Once you’ve collected this information in the junction table, it’s time to get down and dirty with the recommendation algorithm. First off, you need to collect all the user ids of users who have rated a particular item highly (my cutoff is 4 and above; if you are trying to recommend other things people will dislike, you might choose 2 and below). Or if your users are very precise or you have lots of data, you might only consider the maximum rating (5). Suppose we have a user who rates item A a 3. This user does not meet the threshold for a “favorable” vote and is therefore not included in providing a recommendation for this item (we assume this user has different tastes since he does not agree with our other users that this is a good item). Collect the proper user ids in an array for use in the next step.

With the user array in hand, we want to find out what other items each user has also rated highly (or lowly, depending). So for example, if we are interested in providing a recommendation for item A and user 1 gave item A a 5, item B a 2, and item C a 4, we would grab the item C product id and rating as a possible recommendation and place it in an array.

rec[’B'][’score’] = 2

rec[’B'][’votes’] = 1

rec[’C'][’score’] = 4

rec[’C'][’votes’] = 1

Now suppose that user 2 also gave item A a 5 but gave B a 3, C a 5, and D a 4. Now our array looks like this:

rec[’B'][’score’] = 2 + 3 = 5

rec[’B'][’votes’] = 1 + 2 = 2

rec[’C'][’score’] = 4 + 5 = 9

rec[’C'][’votes’] = 1 + 1 = 2

rec[’D'][’score’] = 4

rec[’D'][’votes’] = 1

After a little math, we compute the average score for each recommendation and order our array from best match to worst:

rec[’C'][’avg’] = 4.5

rec[’D'][’avg’] = 4

rec[’B'][’avg’] = 2.5

Now we can present our recommendations to the user. Since our cutoff for likeability was 4 and over, we only present those items that have an average score of 4+: items C and D. Item C is the best match, item D is the next best, and item B is not a match at all. You may want to weight those items with more “votes” more highly than single vote recommendations but this really isn’t as important once your recommendation table reaches a decent size. You can also limit the results you return to the top 5 or whatever number you deem sufficient if many of your users rate a large number of items.

Another way to describe these recommendations is to say “Users who enjoyed A also enjoyed C and D.” This actually better explains the relationship between the items, especially given the simple algorithm used to join the items.

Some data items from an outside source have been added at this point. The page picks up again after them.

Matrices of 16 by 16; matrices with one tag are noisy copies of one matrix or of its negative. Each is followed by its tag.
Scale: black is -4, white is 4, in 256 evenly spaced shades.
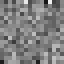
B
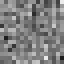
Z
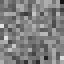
Z
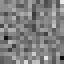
Z
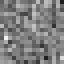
Z
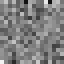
B
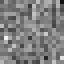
Z
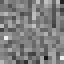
Z
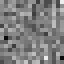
Z
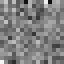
B
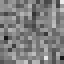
Z
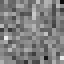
Z
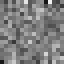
B
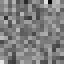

There are several variations you can make to this scheme to improve the results you return. For my own use, I have limited the number of users I poll to 10 users who have rated a particular item (selected at random). This is to keep the script from slowing my pages since I have some items that have been rated by hundreds of unique users. I also limit the recommendations to items in similar “categories.” Specifically, I only return bike trail recommendations for trails in the same state as the original trail. Although many of my users have rated trails in multiple states, it is unlikely that information seekers will be interested in a trail in California that is similar to the one in Georgia that they’ve just ridden.

A recommendation engine is fairly easy to construct using a few simple tables and arrays and can be a distinctive and compelling offering for your users. Once you’ve got the basics down it’s easy to improve this idea to give you truly meaningful results.